By Michael Arndt, Alumni Coordinator, CAST Centers
Follow Michael on Instagram: @michaelcastcenters
I remember realizing when I was gay, and immediately feeling shame because I felt there was something wrong with that. Since its inception, my identity as a gay man has been interwoven with feelings of shame.
I carried this feeling with me most of my life, and found it was only amplified when I started struggling with my relationship to drugs and alcohol. I think the two were probably related. I don’t find it particularly useful to try to find the “answer” to why I developed addiction problems, but it is an interesting question to ask. Did me being gay mean I was more susceptible to addiction? I do not think that my being gay lead to my addiction; instead I believe the societal shame I felt about being gay was a contributing factor. I did not know how to process this feeling growing up. I had no real role models to help me walk through it growing up.
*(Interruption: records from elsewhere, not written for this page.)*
Below is a small trained network, with its code and all its weights. Each question gives an input and a class and asks what happens when units are switched off, that is, made to give their printed mean instead of their output.

import numpy as np


def w(rows, s, z=0):
    codes = np.array(rows[::2]) - 128.0
    scale = np.full(codes.shape[1], s)
    scale[-1] = z or s
    return codes * scale


def norm(h):
    return h / np.sqrt((h * h).mean(-1, keepdims=True) + 1e-5)


def f(y):
    return y / 2 * (1 + np.tanh(0.7978845608 * (y + 0.044715 * y**3)))


def log_softmax(a):
    a = a - a.max(-1, keepdims=True)
    return a - np.log(np.exp(a).sum(-1, keepdims=True))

Over the course of my late teens and my 20’s I found myself increasingly dependent on alcohol, opiates and amphetamines to get me through my day-to-day life. I was openly gay to my family and friends, and had been since high school. However, I still had a very difficult time being intimate without drugs or alcohol in my system. I would get drunk and/or high alone before going on dates, etc. The shame and discomfort would be numbed out. I often would be so uncomfortable that I would way overshoot the mark and end up blacking out in the beginning of dates; waking up in strangers apartments, or with strangers in my apartment. Or waking up alone, with no recollection of what happened, and a person who would no longer answer my texts. The shame would set back in, and perpetuated a cycle that over the years became increasingly difficult to manage. I was not alone in this experience. Many of my LGBT friends used alcohol or drugs as a way to manage their anxiety, shame, and discomfort around dating and sex in our community. It was almost a foreign concept to do anything else.
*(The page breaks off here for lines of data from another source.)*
Here is a tiny trained network, its code and every weight. The questions are about switching its units off for an input and a target symbol, where a switched-off unit gives its printed mean instead of its output.

import numpy as np


def w(rows, s, z=0):
    codes = np.array(rows[::2]) - 128.0
    scale = np.full(codes.shape[1], s)
    scale[-1] = z or s
    return codes * scale


def softmax(a):
    e = np.exp(a - a.max(-1, keepdims=True))
    return e / e.sum(-1, keepdims=True)


def log_softmax(a):
    a = a - a.max(-1, keepdims=True)
    return a - np.log(np.exp(a).sum(-1, keepdims=True))


def net(x, mask):
    ids = ['ΔΨαεζηλξπστ'.index(c) for c in x.split()]
    T = len(ids)
    res = E[ids] + P[:T]
    u = 0
    for l in range(3):
        r = res
        for j in range(2):
            rows = slice(2 * j, 2 * j + 2)
            q, k, v = (r @ M[l][rows].T for M in (Q, K, V))
            z = softmax(np.where(np.tri(T) > 0, q @ k.T / 2**0.5, -1e9)) @ v
            o = O[l][rows]
            res = res + np.where(mask[u + j], z, o[:, -1]) @ o[:, :-1]
        u += 2
    return log_softmax(res[-1] @ U[:, :-1].T + U[:, -1])


Q, K, V, O = {}, {}, {}, {}
E = w([
[85,155,135,221,77,87,127,193,140,61,64,154],'Δ',
[140,147,112,196,9,98,144,47,27,115,156,137],'Ψ',
[138,99,77,180,149,88,109,148,138,228,124,120],'α',
[98,106,183,165,65,131,148,125,175,109,166,138],'ε',
[119,95,182,164,131,99,147,129,224,80,154,138],'ζ',
[90,217,107,130,186,217,80,78,176,92,200,127],'η',
[127,59,157,170,158,148,219,170,210,114,129,186],'λ',
[153,124,85,151,82,136,121,203,109,103,91,143],'ξ',
[161,87,104,121,55,123,151,143,147,123,204,121],'π',
[16,115,155,99,81,80,162,143,158,149,69,161],'σ',
[146,126,238,121,149,238,171,166,71,147,150,169],'τ',
],0.016)
P = w([
[186,147,103,85,44,76,134,170,138,119,196,247],'0',
[205,140,135,120,66,109,126,154,178,119,95,180],'1',
[172,130,141,113,101,110,122,180,171,106,119,140],'2',
[155,133,137,121,118,122,135,171,164,106,129,131],'3',
[137,138,149,133,127,119,137,166,152,109,141,118],'4',
[142,137,141,132,134,131,144,143,148,121,122,128],'5',
[128,140,142,140,132,138,147,136,138,126,123,131],'6',
[106,147,136,153,130,146,155,133,129,133,134,135],'7',
[113,143,133,156,147,138,168,137,127,136,126,133],'8',
[95,158,150,152,132,136,162,125,116,143,120,131],'9',
[119,160,152,147,157,115,187,121,116,140,109,124],'10',
[105,161,155,144,137,123,178,111,107,150,101,123],'11',
[98,163,147,149,136,134,176,110,107,141,104,129],'12',
],0.011)
Q[0] = w([
[132,102,122,162,135,90,136,158,126,171,49,144],'L0H1',
[164,129,109,59,83,107,82,169,149,124,154,114],'L0H1',
[132,156,2,172,129,75,45,116,104,126,101,44],'L0H2',
[177,130,98,191,97,100,135,222,112,19,104,202],'L0H2',
],0.0075)
K[0] = w([
[130,116,102,194,156,143,82,75,67,241,112,117],'L0H1',
[176,100,80,122,118,86,55,140,146,127,102,99],'L0H1',
[118,150,1,207,106,95,57,124,129,206,125,70],'L0H2',
[138,46,88,177,167,65,213,113,79,137,115,95],'L0H2',
],0.0072)
V[0] = w([
[104,124,177,147,231,124,179,40,11,180,87,62],'L0H1',
[169,74,119,111,146,146,103,190,11,162,112,16],'L0H1',
[76,183,126,115,236,210,32,86,162,215,167,138],'L0H2',
[60,75,254,139,211,186,203,129,138,107,139,182],'L0H2',
],0.0056)
O[0] = w([
[97,49,71,254,156,140,122,146,89,149,160,127,1],'L0H1',
[67,85,172,118,134,97,105,110,47,93,132,178,16],'L0H1',
[128,149,79,127,156,128,212,187,89,136,221,124,134],'L0H2',
[72,191,187,102,122,157,159,129,159,177,160,152,226],'L0H2',
],0.0088,0.0072)
Q[1] = w([
[159,98,223,176,66,125,104,192,5,70,100,217],'L1H1',
[117,60,134,75,242,199,59,118,14,132,197,141],'L1H1',
[104,78,117,120,119,60,48,2,226,190,195,145],'L1H2',
[67,111,44,34,223,102,118,38,75,87,185,109],'L1H2',
],0.0049)
K[1] = w([
[205,106,165,137,65,120,165,150,22,199,155,194],'L1H1',
[198,129,204,77,170,202,71,192,95,130,103,110],'L1H1',
[212,114,135,78,2,48,146,156,234,39,164,215],'L1H2',
[168,208,65,95,150,139,29,114,152,77,162,175],'L1H2',
],0.007)
V[1] = w([
[122,73,148,95,173,172,116,253,154,203,101,143],'L1H1',
[173,83,224,136,120,250,171,157,56,145,102,73],'L1H1',
[132,112,18,99,166,67,96,70,172,126,126,45],'L1H2',
[146,37,160,102,46,71,154,197,101,192,138,237],'L1H2',
],0.0058)
O[1] = w([
[72,114,165,151,210,130,116,187,156,72,119,130,123],'L1H1',
[63,148,139,194,190,164,118,45,128,73,48,204,93],'L1H1',
[108,117,163,161,185,150,139,65,43,149,108,65,8],'L1H2',
[209,97,144,46,88,154,129,189,108,212,201,1,117],'L1H2',
],0.0089,0.011)
Q[2] = w([
[187,117,64,101,2,81,129,187,193,76,57,147],'L2H1',
[207,139,132,51,153,152,57,159,137,222,227,104],'L2H1',
[146,149,163,161,135,135,180,127,119,112,189,154],'L2H2',
[162,116,165,127,175,170,122,38,120,171,233,84],'L2H2',
],0.0062)
K[2] = w([
[48,106,210,119,131,110,198,179,150,181,82,183],'L2H1',
[254,65,97,84,51,41,94,157,152,146,131,58],'L2H1',
[165,131,136,127,126,178,127,117,87,118,174,128],'L2H2',
[181,187,142,136,156,188,35,54,129,88,182,38],'L2H2',
],0.0068)
V[2] = w([
[157,147,206,133,141,210,150,127,140,230,133,96],'L2H1',
[246,62,124,185,113,70,124,201,132,168,107,139],'L2H1',
[195,190,149,76,134,81,205,208,131,231,119,174],'L2H2',
[3,143,124,87,106,74,87,137,86,223,61,117],'L2H2',
],0.0058)
O[2] = w([
[119,20,54,147,159,154,144,123,201,72,124,142,166],'L2H1',
[110,222,98,189,82,207,84,140,100,141,171,121,139],'L2H1',
[68,116,126,157,140,141,139,124,44,103,90,100,252],'L2H2',
[1,187,29,63,85,98,209,133,128,110,110,117,93],'L2H2',
],0.0083,0.025)
U = w([
[149,207,141,126,79,38,98,148,124,155,62,177,1],'Δ',
[147,111,34,91,104,57,38,165,175,95,133,204,66],'Ψ',
[132,142,130,211,139,165,106,115,151,105,69,124,181],'α',
[209,124,149,42,91,160,170,161,198,172,254,99,107],'ε',
[77,151,79,45,137,95,140,162,93,124,64,65,168],'ζ',
[122,108,104,94,126,114,105,120,98,140,121,131,92],'η',
[150,83,113,201,178,81,131,211,9,161,100,70,243],'λ',
[150,131,130,52,133,107,69,147,30,134,72,138,133],'ξ',
[161,88,100,158,48,126,153,52,60,119,70,172,133],'π',
[132,108,107,98,129,114,114,123,91,142,125,128,114],'σ',
[96,71,192,125,228,117,131,63,152,108,84,109,123],'τ',
],0.0077,0.0048)

Each question gives the input, a string of symbols that net reads in full, and the target symbol t.
The units are the heads (2 rows each of Q, K, V and O). Each row of codes is followed by its name. A weight is (code - 128) times the scale printed after its matrix; where a second scale follows, it is the last column's (O and U).
mask holds one flag per head, layer by layer. A switched-off head (its flag False) gives its mean, the last column of its rows in O, instead of its output. The means were averaged over made-up inputs and are rounded, as every weight is.
A unit's drop is (log p(t) with every unit on - log p(t) with that unit switched off) / (log p(t) with every unit on - log p(t) with every unit switched off).
The circuit of an input: a set's keep is (log p(t) with only the set's units on - log p(t) with every unit switched off) / (log p(t) with every unit on - log p(t) with every unit switched off). Starting from all 6 units, units are removed one at a time, each time the one whose removal leaves the highest keep (on an exact tie, the one counted first), for as long as the keep stays at least 0.8.
units of the circuit, in order: the units of the circuit, biggest drop first
unit that matters most: the unit with the biggest drop
heads that matter: for each layer, one digit per head in row order, 1 if its drop is at least 0.15 and else 0, layers parted by /
drop when u is switched off: that unit's drop, to one decimal
input Ψ η η Δ η ξ, target π: units of the circuit, in order => [L1H1; L0H2]
input η ξ ξ, target ξ: units of the circuit, in order => [L0H1; L0H2; L1H2]
input σ ζ σ η ξ η τ Δ, target Ψ: heads that matter => 01 / 01 / 00
input Δ τ η ζ τ α σ τ α τ η η η, target τ: units of the circuit, in order => [L1H2; L0H2; L2H1]
input η η α Ψ λ, target ε: units of the circuit, in order => [L1H2; L2H2]
input η η τ Δ τ λ σ ξ τ η η ξ, target Ψ: heads that matter => 11 / 01 / 00
input σ η η, target α: heads that matter => 01 / 11 / 10
input η τ η, target α: units of the circuit, in order => [L1H2; L2H1]
input π ε σ α ξ τ τ η η η σ σ ζ, target ε: heads that matter => 01 / 01 / 01
input η η Ψ σ, target ζ: unit that matters most => L2H2
input Ψ π τ τ ξ, target Ψ: units of the circuit, in order => [L0H2; L1H2]
input η σ α Δ ξ η Δ α ζ λ, target ε: units of the circuit, in order => [L0H2; L1H2; L2H2]
input ζ α η ξ, target λ: units of the circuit, in order => [L1H2; L0H2]
input Δ ζ Δ α Δ η η λ α τ, target ε: units of the circuit, in order => [L0H2]
input τ ξ λ τ σ ξ, target ζ: heads that matter => 01 / 00 / 01
input Δ η λ η σ η η η, target τ: units of the circuit, in order => [L1H2; L2H1]
input τ σ σ η Ψ η τ ζ, target ε: heads that matter => 00 / 01 / 00
input η η λ σ η α ζ ζ η Δ, target λ: units of the circuit, in order => [L1H2; L0H1]
input ζ τ α, target λ: heads that matter => 00 / 01 / 00
input τ η ε α ζ ε Ψ τ τ η α Δ, target λ: units of the circuit, in order => [L0H1]
input τ τ τ α η π λ η ξ ζ ε, target ε: units of the circuit, in order => [L1H2; L0H2]
input η α α, target λ: heads that matter => 01 / 01 / 00
input α Δ τ τ η η τ Δ, target Ψ: drop when L0H2 is switched off => 0.2
input λ η η ζ Δ η ξ, target α: drop when L0H2 is switched off => 0.1
input τ τ η Δ η ξ η η Δ λ η ε, target ε: drop when L0H2 is switched off => 0.3
input η Ψ ζ τ σ σ σ Δ, target ζ: drop when L2H2 is switched off => 1.0
input ξ η ξ η ξ Δ, target Δ: unit that matters most => L2H1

When my life finally began to unravel and it came time to get help, I was confronted with the issue of finding treatment that could also address the damage done not only by addiction, but by growing up in a society that was often hostile to members of the LGBT community. There is real damage done there, whether it be conscious or subconscious, lurking unacknowledged just beneath the surface. I was at least fortunate to have some awareness that it was there, even if I wasn’t able to fully wrap my mind around what it meant.
I entered inpatient and had another uncomfortable experience. Though I knew that the place I was going to was more than just LGBT friendly, I felt that feeling of needing to hide who I was around all the straight men I was going to be spending the next 40 something days living with other guys would proclaim their acceptance of my sexuality in group in front of the staff, and then turn around and make comments like “Oh, I don’t care if you’re gay, just don’t try anything with me.” Or ask invasive and frankly awkward questions about the mechanics of how gay men have sex. And please, I know a bunch of grown men know exactly how gay sex works.
But all of this brought up those same feelings of not belonging that I had grown up with and was as desperate to shed as I was my heroin and alcohol addiction. The more sober I became, the more aware I became that I had to find outpatient care and sober living that was not just LGBT “friendly” but that was LGBT-affirmative, informed and that would protect me in a society that had failed to do so and in an industry that had so far failed to do so.
So naturally, I came all the way from Philadelphia to West Hollywood for outpatient and sober living after my stint in detox and residential back home. I landed in the perfect sober living for me, but my first outpatient was more of the same awkwardness that I had experienced in residential. They claimed to be LGBT friendly, but I found zero support around my sexuality (which was not what I was told over the phone with their admissions coordinator, nor what their website advertised). It was one of the most well-known and celebrated treatment centers in the world, a leader in addiction treatment, and yet they offered nothing to me to address my sexuality, despite saying they did. Disappointed with their lack of integrity, I decided to go somewhere else. Through my sober living, I was able to find an outpatient center in West Hollywood that finally was the right fit for me.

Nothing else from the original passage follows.